Internally displaced women gather in early February at New Kichigoro camp outside Abuja, Nigeria. People displaced through violence "are extremely vulnerable to trafficking," said Albert Mashika, regional coordinator for Caritas Africa. CNS photo/Wolfgang Kumm, EPA

Data needed to help deal with trafficking in Africa, says Caritas rep

By  Bronwen Dachs, Catholic News Service
  • September 9, 2016

ABUJA, Nigeria – A lack of reliable data on human trafficking in Africa hinders aid reaching people who desperately need it, said the continental coordinator for Caritas Internationalis.

People displaced through violence "are extremely vulnerable to trafficking," Albert Mashika, regional coordinator for Caritas Africa, said in a Sept. 6 telephone interview from Abuja, capital of Nigeria.

"We need to gather our own data to strengthen our work and ensure that it is evidence-based," Mashika said, noting a lack of expertise and resources in Africa to deal with the enormity of the problem.

More than 130 representatives of faith-based organizations, international and regional groups, and law enforcement agencies from 43 countries met in Abuja for a Sept. 5-7 meeting organized by Caritas with the Pontifical Council for Migrants and Travelers.

Participants included Cardinal John Olorunfemi Onaiyekan of Abuja; Comboni Missionary Sister Gabriella Bottani, coordinator of Talitha Kum, a Rome-based international network of religious sisters working to end human trafficking; and the Sultan of Sokoto, Muhammad Sa'adu Abubakar, one of Nigeria's most influential Islamic leaders.

Trafficking of children, trafficking for sexual exploitation and for domestic servitude were among the topics discussed at the meeting.

"People in general are not aware of the extent of human trafficking and the impact it has on our cities and villages," said Mashika, who is based in the West African nation of Togo.

Trafficking is particularly rife in conflict-ridden countries, he said, noting that the uprising in Nigeria of the extremist group Boko Haram has had "ripple effects" on other countries in the region, including Chad, Niger and Mali.

"Social cohesion is destroyed" as people leave their homes and villages to escape the violence and "these are circumstances in which trafficking flourishes," Mashika said.

Poverty is the "most visible issue connected to trafficking," but there are many underlying problems, including "corruption, mismanagement of resources, and lack of transparency in governance," he said.

"It is crucial that the church increases its efforts" to combat trafficking and that it strengthens its ties with other faith and humanitarian organizations doing the same work, he said.

"The resources for this work are limited, so we need to make sure that we work in areas that we can put our competencies to their best use," he said.

Providing assistance to victims of trafficking is "our main focus as church," Mashika said.

According to Caritas Internationalis, 60 million people were either refugees or forcibly displaced in 2015.

"Driven by a desperate need to survive and desire to build a better life," people forced to flee conflict, poverty and persecution "are particularly vulnerable to both sexual and labor exploitation," Caritas said in a statement.

Cardinal Luis Antonio Tagle of Manila, Philippines, president of Caritas Internationalis, told participants Sept. 6, "Slavery starts when people do not respect their own humanity, their bodies and their spiritual potential.

"They see themselves, and consequently other persons, as mere instruments or objects to attain some goal, especially money, profit, influence or power," the cardinal said.
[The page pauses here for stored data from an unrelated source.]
[[136 124 138 106 136 154 119 130 113 131 134 123]
 [134 125 144 118 151 153 123 120 137 123 120 133]
 [128 150 121 120 131 129 121 133 117 140 151 121]
 [107 129 143 129 131 144 136 125 120 128 121 137]
 [124 139 127 110 147 120 153 141 129 104 129 138]
 [136 143 127 129 146 114 148 132 128 110 130 142]
 [131 146 123 133 132 112 135 138 105 122 141 136]]
->
[[136 134 128 107 124 136 131]
 [124 125 150 129 139 143 146]
 [138 144 121 143 127 127 123]
 [106 118 120 129 110 129 133]
 [136 151 131 131 147 146 132]
 [154 153 129 144 120 114 112]
 [119 123 121 136 153 148 135]
 [130 120 133 125 141 132 138]
 [113 137 117 120 129 128 105]
 [131 123 140 128 104 110 122]
 [134 120 151 121 129 130 141]
 [123 133 121 137 138 142 136]]

[[135 155 112 155 114 128 135 147 126]
 [124 107 147 107 147 126 112 107 127]
 [140 123 124 123 123 132 123 132 131]
 [129 126 127 126 125 120 131 124 128]
 [150 118 126 118 115 135 119 135 136]
 [130 134 140 134 152 115 137 121 144]
 [151 113 113 113 121 134 149 143 108]
 [137 123 122 123 127 128 139 134 120]]
->
[[135 124 140 129 150 130 151 137]
 [155 107 123 126 118 134 113 123]
 [112 147 124 127 126 140 113 122]
 [155 107 123 126 118 134 113 123]
 [114 147 123 125 115 152 121 127]
 [128 126 132 120 135 115 134 128]
 [135 112 123 131 119 137 149 139]
 [147 107 132 124 135 121 143 134]
 [126 127 131 128 136 144 108 120]]

[[123 148 126 130 130 127 135 127 143 124 133 129 147]
 [128 116 122 115 140 135 131 120 141 106 132 122 130]
 [107 126 140 118 128 118 129 138 131 145 146 134 140]
 [109 123 142 135 142 143 120 123 138 115 119 145 149]
 [132 111 118 110 126 141 120 148 115 111 121 145 147]]
->
[[123 128 107 109 132]
 [148 116 126 123 111]
 [126 122 140 142 118]
 [130 115 118 135 110]
 [130 140 128 142 126]
 [127 135 118 143 141]
 [135 131 129 120 120]
 [127 120 138 123 148]
 [143 141 131 138 115]
 [124 106 145 115 111]
 [133 132 146 119 121]
 [129 122 134 145 145]
 [147 130 140 149 147]]

[[130 129 126 125 129 126 126 130 126 125 129 130 129]
 [155 157 103 103 157 102 103 154 105 108 158 156 156]
 [117 115 145 147 117 145 146 117 146 145 116 118 117]]
->
[[130 155 117]
 [129 157 115]
 [126 103 145]
 [125 103 147]
 [129 157 117]
 [126 102 145]
 [126 103 146]
 [130 154 117]
 [126 105 146]
 [125 108 145]
 [129 158 116]
 [130 156 118]
 [129 156 117]]

[[138 125 122 146 144 114]
 [139 152 132 131 134 134]
 [137 120 126 127 128 132]
 [110 132 110 131 121 112]
 [136 132 136 128 137 136]
 [131 124 109 136 128 125]
 [121 110 117 112 124 110]
 [119 117 116 129 117 108]
 [132 114 115 116 119 105]]
->
[[138 139 137 110 136 131 121 119 132]
 [125 152 120 132 132 124 110 117 114]
 [122 132 126 110 136 109 117 116 115]
 [146 131 127 131 128 136 112 129 116]
 [144 134 128 121 137 128 124 117 119]
 [114 134 132 112 136 125 110 108 105]]

[[117 152 119 132 122 123 108 143]
 [118 125 143 130 127 117 124 142]
 [119 116 124 133 128 129 128 129]
 [125 130 128 133 131 128 129 128]
 [127 126 126 137 122 120 130 136]]
->
[[117 118 119 125 127]
 [152 125 116 130 126]
 [119 143 124 128 126]
 [132 130 133 133 137]
 [122 127 128 131 122]
 [123 117 129 128 120]
 [108 124 128 129 130]
 [143 142 129 128 136]]
---
[[138 131 107 142 133]
 [141 133 104 142 134]
 [142 133 103 143 135]
 [137 130 107 142 132]
 [139 131 106 142 133]
 [140 132 105 142 133]]
->
[[133 142 105 132 140]
 [133 142 106 131 139]
 [132 142 107 130 137]
 [135 143 103 133 142]
 [134 142 104 133 141]
 [133 142 107 131 138]]

[[139 128 120 124 131]
 [119 128 105 122 123]
 [145 133 129 125 125]
 [148 128 129 139 126]
 [116 124 140 141 128]
 [142 131 119 126 128]
 [128 118 129 133 132]
 [139 128 129 130 128]
 [127 128 129 135 128]
 [139 139 129 124 133]]
->
[[133 124 129 139 139]
 [128 135 129 128 127]
 [128 130 129 128 139]
 [132 133 129 118 128]
 [128 126 119 131 142]
 [128 141 140 124 116]
 [126 139 129 128 148]
 [125 125 129 133 145]
 [123 122 105 128 119]
 [131 124 120 128 139]]

[[111 115]
 [150 155]
 [107 100]]
->
[[100 107]
 [155 150]
 [115 111]]

[[120 116 132 130 134 120 134 121 124 134 121 116 149 139]
 [128 123 132 128 126 124 130 128 128 127 131 125 133 131]
 [121 128 131 118 122 130 116 133 155 128 142 114 154 129]
 [131 127 133 135 132 134 133 122 125 124 122 141 115 131]
 [134 127 133 142 135 136 140 117 110 122 113 154  99 133]]
->
[[133  99 154 113 122 110 117 140 136 135 142 133 127 134]
 [131 115 141 122 124 125 122 133 134 132 135 133 127 131]
 [129 154 114 142 128 155 133 116 130 122 118 131 128 121]
 [131 133 125 131 127 128 128 130 124 126 128 132 123 128]
 [139 149 116 121 134 124 121 134 120 134 130 132 116 120]]

[[133 136 131 145 151 137 147 121 139 124 144]
 [118 116 121 108 114 113 113 131 110 129 114]
 [118 115 121 108 114 113 114 131 110 129 114]
 [118 116 121 108 113 113 114 131 110 130 114]
 [118 115 121 105 109 113 117 133 112 130 115]
 [117 115 120 106 114 111 115 132 110 129 116]
 [137 139 134 149 149 143 146 121 143 125 142]]
->
[[142 125 143 121 146 143 149 149 134 139 137]
 [116 129 110 132 115 111 114 106 120 115 117]
 [115 130 112 133 117 113 109 105 121 115 118]
 [114 130 110 131 114 113 113 108 121 116 118]
 [114 129 110 131 114 113 114 108 121 115 118]
 [114 129 110 131 113 113 114 108 121 116 118]
 [144 124 139 121 147 137 151 145 131 136 133]]

[[113 135]
 [143 113]
 [152 101]
 [143 111]
 [151 108]
 [139 117]]
->
[[117 139]
 [108 151]
 [111 143]
 [101 152]
 [113 143]
 [135 113]]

He was quoted in a Sept. 7 blog post by Michelle Hough, Caritas communications officer.

Hough said trafficking victims are "men working to pick Europe's strawberries in hothouses in southern Spain for little pay and no rights" and "women tricked into prostitution and walking the streets of towns and cities around the world."

They are "Thai fishermen who're kept in cages on boats without pay and often without food so they can catch fish that ends up being served in the world's restaurants," she said.